Naturally, it would be preferred, for comfort reasons that this index would be small, preferably nil. It may be seen that the variable is directly related to temperature discomfort: the larger the value of the index, farther will inside conditions be from expected wellbeing. Also, the use of electricity operated air conditioning systems will be more expensive the higher this variable is. Hence, energy expenditure to offset discomfort will be higher when comparing two index values; the ratio of them is proportional to the expected energy savings. When the external shade blocks the windowpane completely, the excessive heat gains belong to the lowest values in the set, and the dimensionless index will be constant with orientation. For the climate conditions of the locality, it can be seen that a naked window can produce undesirable heat gains if the orientation is especially unfavourable, when the index can have an increase of up to 0.3 with respect to the totally shaded window.
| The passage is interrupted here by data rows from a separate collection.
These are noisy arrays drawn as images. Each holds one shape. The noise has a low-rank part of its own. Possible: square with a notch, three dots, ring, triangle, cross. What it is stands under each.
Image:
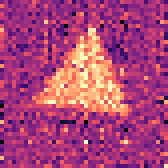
triangle
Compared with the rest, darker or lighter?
lighter
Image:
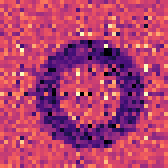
ring
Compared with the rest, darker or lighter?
darker
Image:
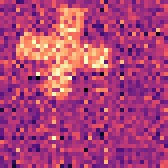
cross
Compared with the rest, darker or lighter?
lighter
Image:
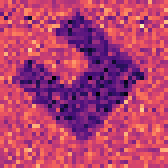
square with a notch
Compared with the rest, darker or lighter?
darker
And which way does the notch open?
up and left
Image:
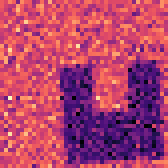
square with a notch
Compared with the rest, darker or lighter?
darker
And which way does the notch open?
up
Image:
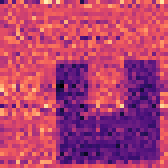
square with a notch
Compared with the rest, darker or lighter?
darker
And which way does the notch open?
up
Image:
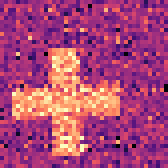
cross
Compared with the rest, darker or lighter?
lighter
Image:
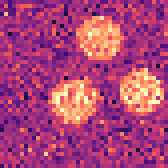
three dots
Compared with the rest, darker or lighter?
lighter
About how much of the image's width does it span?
two thirds
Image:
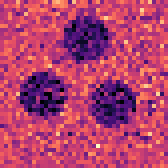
three dots
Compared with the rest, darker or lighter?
darker
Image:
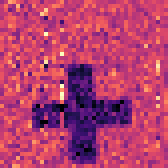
cross
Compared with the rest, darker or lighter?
darker
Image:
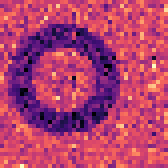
ring
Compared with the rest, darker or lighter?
darker
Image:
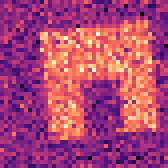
square with a notch
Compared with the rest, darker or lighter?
lighter
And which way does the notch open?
down
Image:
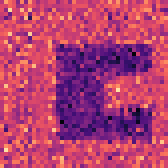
square with a notch
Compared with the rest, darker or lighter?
darker
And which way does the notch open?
right
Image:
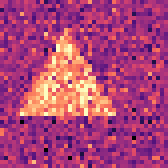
triangle
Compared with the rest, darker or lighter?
lighter
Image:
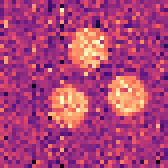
three dots
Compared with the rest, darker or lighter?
lighter
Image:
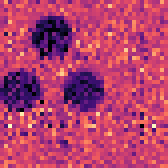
three dots
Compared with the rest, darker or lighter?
darker
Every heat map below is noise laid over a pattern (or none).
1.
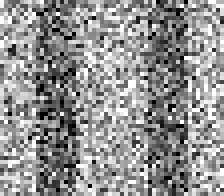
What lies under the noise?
vertical stripes
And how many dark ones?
2
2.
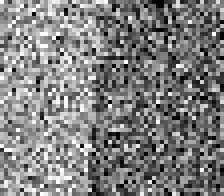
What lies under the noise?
a sharp edge
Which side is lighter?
left
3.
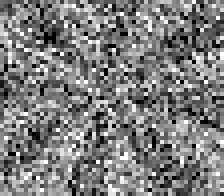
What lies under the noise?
spokes from one point
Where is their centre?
centre
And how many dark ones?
8
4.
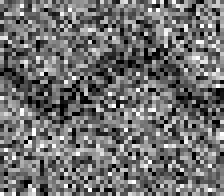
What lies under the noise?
a wavy band
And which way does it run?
left to right
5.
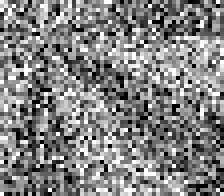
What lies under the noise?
spokes from one point
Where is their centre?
top left
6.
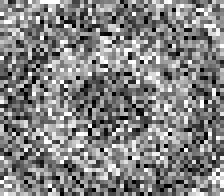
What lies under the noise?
rings round one point
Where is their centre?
centre
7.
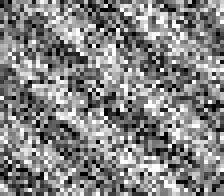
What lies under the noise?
diagonal stripes
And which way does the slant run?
top left to bottom right
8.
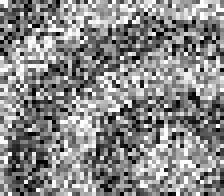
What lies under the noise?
rings round one point
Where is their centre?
bottom right
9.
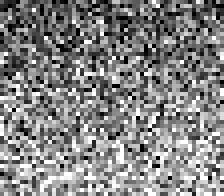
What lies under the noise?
a smooth slope
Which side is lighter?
bottom
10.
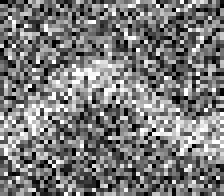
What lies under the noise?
a wavy band
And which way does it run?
left to right
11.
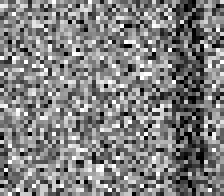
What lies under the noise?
one vertical stripe
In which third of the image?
right
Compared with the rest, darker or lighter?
darker
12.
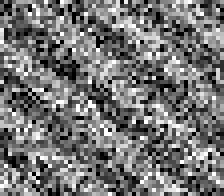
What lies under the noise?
diagonal stripes
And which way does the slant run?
top left to bottom right
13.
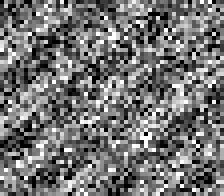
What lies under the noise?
diagonal stripes
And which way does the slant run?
bottom left to top right
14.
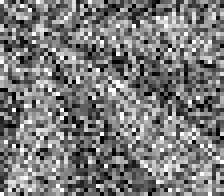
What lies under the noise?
spokes from one point
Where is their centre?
top left
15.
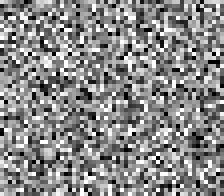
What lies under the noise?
only noise
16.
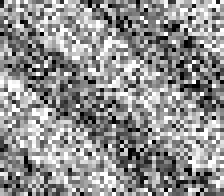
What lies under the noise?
diagonal stripes
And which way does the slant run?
top left to bottom right
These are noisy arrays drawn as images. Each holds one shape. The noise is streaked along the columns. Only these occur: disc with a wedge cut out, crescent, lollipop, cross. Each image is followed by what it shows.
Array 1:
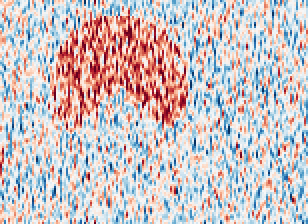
disc with a wedge cut out
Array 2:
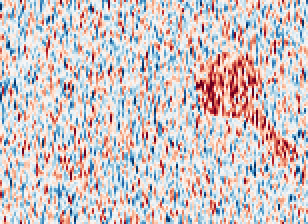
lollipop
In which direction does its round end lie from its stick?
up and left
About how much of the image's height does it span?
half
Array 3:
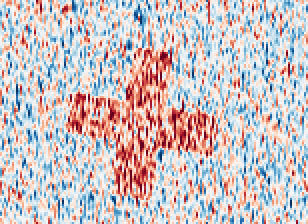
cross
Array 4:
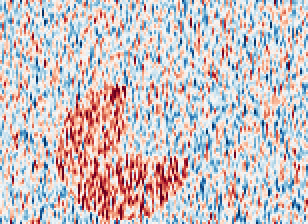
disc with a wedge cut out
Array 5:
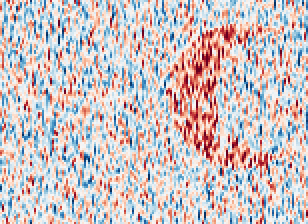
crescent
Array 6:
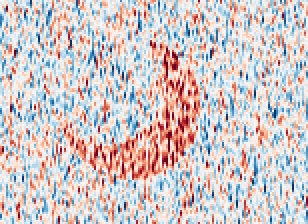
crescent
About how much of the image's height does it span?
two thirds
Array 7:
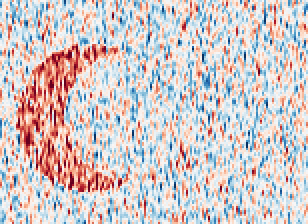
crescent
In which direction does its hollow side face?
right
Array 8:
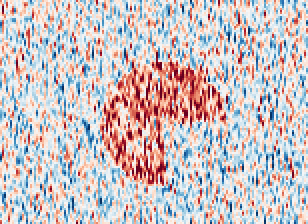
disc with a wedge cut out
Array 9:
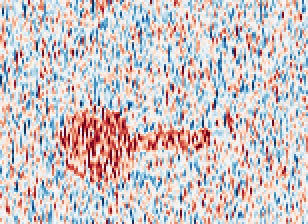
lollipop
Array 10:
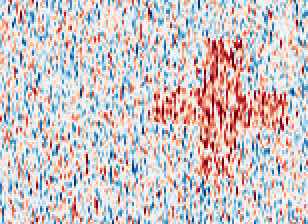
cross
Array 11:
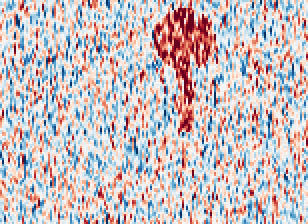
lollipop
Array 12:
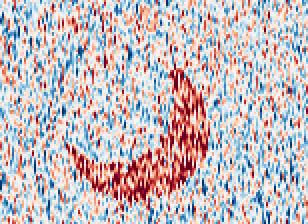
crescent
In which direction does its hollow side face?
up and left
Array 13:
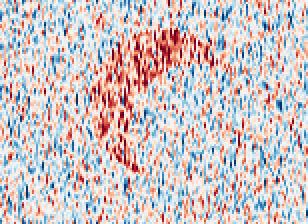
crescent
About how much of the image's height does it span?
two thirds
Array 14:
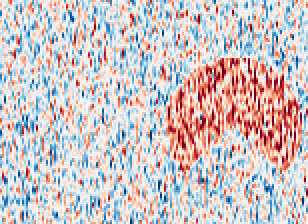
disc with a wedge cut out
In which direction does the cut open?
down
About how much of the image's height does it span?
half
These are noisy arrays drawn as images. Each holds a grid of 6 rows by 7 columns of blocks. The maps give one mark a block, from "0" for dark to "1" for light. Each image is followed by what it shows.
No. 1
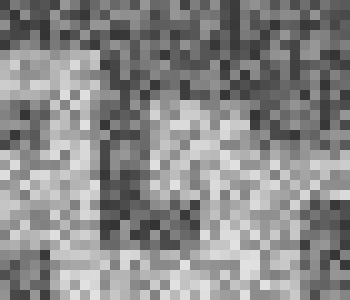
0 0 0 0 0 0 0
1 1 0 0 0 0 0
0 1 0 1 1 0 0
1 1 0 1 1 1 1
1 1 0 0 1 1 0
0 1 1 1 1 1 0
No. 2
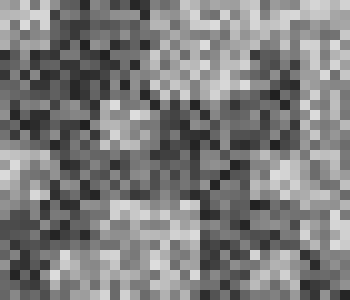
1 0 0 1 1 1 1
0 0 0 1 1 0 1
0 0 1 0 0 0 1
1 0 0 0 0 1 1
0 0 1 1 0 0 1
0 1 1 1 0 1 0
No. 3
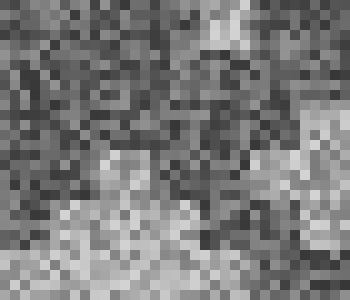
0 0 0 0 1 0 0
0 0 0 0 0 0 0
0 0 0 0 0 0 1
0 0 1 0 0 1 1
0 1 1 1 0 0 1
1 1 1 1 1 0 0
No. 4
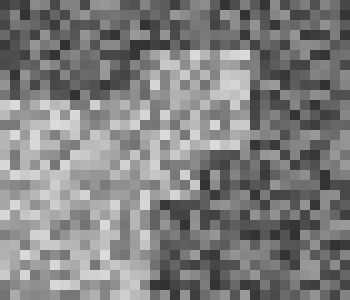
0 0 0 0 0 0 0
0 0 0 1 1 0 0
1 1 1 1 1 0 0
1 1 1 1 0 0 0
1 1 1 0 0 0 0
1 1 1 0 0 0 0

The European experience with GSHP systems so far is excellent. It is expected that the market will further expand, in the leading countries like Sweden and Switzerland as well as in other countries to follow. The growth can be exponential as the Swiss example. An important factor, related to the further development of electric heat pump systems in general and the GSHPs in particular, is the current process of deregulation in Europe. The energy sector and, especially the electric utility companies, are currently under deregulation and Privatisation. This affects not only the producers but also the customers. The deregulation process may affect the heat pump market in two ways: 1) heat pump economy might be influenced by changes in the energy price structure, and 2) the heat pump market might be stimulated or hindered, depending on changing utility market strategies. So far, in the regulated market, some utilities have clearly supported heat pumps, in line with governmental energy-efficiency Programmes (e.g., by offering grants or special electricity tariffs). However, in a deregulated energy market, the market strategies of utilities will change. Only when the market matures and energy prices drop to a stable level will utilities offer incentives such as products/bonuses or energy efficiency services. Nevertheless, the ecological incentives like avoiding GHGs emissions will further support GSHP development. The CO2 tax in sight is a further (financial) incentive. Of course, there will be considerable differences in this respect from country to country.